① Warm-up preparation: Before starting yoga practice, warm up the ligaments of shoulders, waist, crotch and legs to prevent injuries during exercise. The preheating time is controlled at 5- 10 minute. It is most suitable for slow music rhythm.

② Yoga, the content of yoga is diversified: high temperature yoga, normal temperature yoga and plastic ball yoga. You can choose your favorite course to practice. On the whole, exercise has a certain exercise effect on all parts of the body. Some specific movements are strength training for the back, legs, waist and abdomen and upper limbs. Plastic ball yoga can exercise the coordination ability of the whole body.
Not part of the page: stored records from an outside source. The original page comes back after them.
Input:
[96 81 55 152 52]
[108 128 144 107 118]
Output: 81

Input:
[183 90 145 129 145 92]
[196 132 102 77 199 193]
Output: 90

Input:
[153 161 175 210 171 60 172]
[152 199 135 98 150 115 67]
Output: 161

Input:
[74 73 99 64 141 125]
[165 209 119 192 156 116]
Output: 73

Input:
[208 170 107 116]
[85 217 146 141]
Output: 170

Input:
[84 106 101 68 69 115 61]
[64 32 47 54 64 57 83]
Output: 106

Input:
[58 63 72 224 126 191 93]
[118 121 74 219 46 84 36]
Output: 63
---
[188 210 175 138 160 80] gives 210, 188

[201 104 138 110 198 91]
[172 84 94 45 55 36] gives 201, 198

[94 98 121 160 167 207] gives 207, 167

[141 142 111 102 171 133 49]
[59 159 190 83 99 73 151] gives 190, 171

(3) Tidy up and relax, lie flat on the yoga mat, and let yourself enter the yoga relaxation state through gentle breathing adjustment, which can adjust the whole body and mind, make the body and mind relax better, and make the whole body full of vitality.

Of course, diet is not what we usually think of. The way to lose weight is that we can develop good eating habits, so as to achieve the purpose of losing weight. So what kind of eating habits should we develop? First, you should make your own recipes for a week, and then cook three meals a day. It is best to refer to the calorie map, which can better match the nutritious diet; The second is to control the amount of food eaten per meal. The most important thing is to eat breakfast, and you can eat less or not at dinner. This is the most important; Finally, put an electronic scale at home and measure your weight once a week, and you will receive unexpected goods. The premise is that you must make a reasonable diet and plan your diet, from day to week, from week to month, from January to year, so that you can control your diet over time and form your own eating habits, and you can achieve the goal of losing weight. The diet is effective in seven days, 65438+.